Data views aside, the LDW should also have rich interfaces and operate in real time. The LDW must be more than a view layer; it should also support many interface types so that a wide range of tools and users can access data through its views. Furthermore, data viewed through the LDW architectural layer can be physically located just about anywhere. The assumption is that a fully developed LDW will interface with many data sources and instantiate many data structures, on the fly, as needed by users and applications, using federation, virtualization, and view technologies. In use cases involving time-sensitive data, the LDW also serves as a real-time and near-time architectural layer.

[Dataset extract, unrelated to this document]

The groups are shells around one centre, one inside the other: the same stretched ball of 6 dimensions in 7 sizes.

A fully developed logical data warehouse serves many beneficial purposes:
Data views aside, the LDW should also have rich interfaces and operate in real time. The primary point of the LDW layer is to provide a fairly comprehensive big picture of data managed in the extended DW and other data environments. This is a single layer through which data can be seen, discovered, accessed, and analyzed, thereby reducing data redundancy, movement, and processing.
Specialized views of data. The virtual views enabled by most LDWs can enable new ways of exploring and analyzing data, data inventory and audit methods for data governance and stewardship, friendly views of data that give business people access to data, and the agile construction of new datasets for analytics and reporting.
Integration and interoperability. The logical layer of a DW usual supports a diverse, high-performance collection of interfaces that enable cross-platform integration and interoperability for broad queries, data exploration, and analytics with data within the extended data warehouse environment, as well as other enterprise data ecosystems.
Speed and scale for new on-the-fly practices. When the LDW includes high-performance, real-time, and near-time functionality, it can provision data that is fresher (as required by time-sensitive business processes), and it can create data structures at run time (as required by discovery oriented analytics) without limiting data to the pre-built structures of the DW's persisted store. Achieving these advantages has been a challenge in the past because software, hardware, and networks simply lacked the speed, scale, and reliability required of large, complex, ad hoc instantiations of complex data. Today, multiple advances have made the logical data warehouse fully practical, such that it's time for more organizations to embrace it.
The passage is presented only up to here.